Chicken
Butter
Skin / Seaweed / Pepper

What’s better than butter?
Chicken Butterrrr!
#Story
Time
So, I think Cam and I’s biggest guilty pleasure, and I’m talking food related, has to be bread and butter! Cam pretty much lives off the stuff and pretty much nothing else when he’s working - which is most of the time! Day-to-day, particularly before we had Maia, I ate so unhealthily 90% of the time that I had to cut back on the amount of bread I was eating. Can’t think why we decided to do a recipe website called Junk? Who knows!?
Anyway, bread and butter. When we eat out, a lot of my friends won’t eat much bread or even touch it at all as they either don’t want to fill up before the meal or just because - I’m sure you can think of all the other reasons. This makes me soooo happy as I get to pig out and have no guilt whatsoever! Working in hospitality I couldn’t stand people that would be like, “Oh I can’t have that, I’m on a diet”. Just bloody eat it. You’re out! It’s a treat! Stick to your diet every other day of the week! You gotta’ soak up all the pleasures in life.

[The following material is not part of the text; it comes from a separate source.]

In the data rows, 50 means zero.
Here are some points:
49;60;58;70;42;41;36;47;58;43;41;45;30;40;51;49;49;58;53;46;59;55;47;66;47;62;58;48;28;55;35;45;40;54;34;30;37;38;36;45;70;65;54;60;53;46;42;66;33;66;59;68;68;36;49;46;44;76;58;68;52;43;38;61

Whats that saying again… Live. Laugh. Bread. (and butter!). You cannot forget the butter.
Jade x
Junk’s Jam:
Serves 4 - 8
Hey!
Bread and butter is one of the most basic and straight forward things that you can make, so why don’t we do it more often? Because, we’re all too lazy to do something we can nip down the shop and get so easily. However, we believe that little extra effort really means the world, and is super satisfying! The additional flavour of Chicken really takes an already amazing thing to another level.
So tasty and really easy to do! Enjoy!
Equipment…
>Stand Mixer
(w/Paddle attachment)
The Recipe
Stage #1
>the PREP
Butter
1 Litre Cream
300g Crème Fraîche
15g Salt
Place the Cream, Crème Fraîche & Salt into a stand mixer and add a paddle attachment. Cover the top of the mixer with a damp towel. Place the mixer on medium, and beat until solid and separated from the buttermilk.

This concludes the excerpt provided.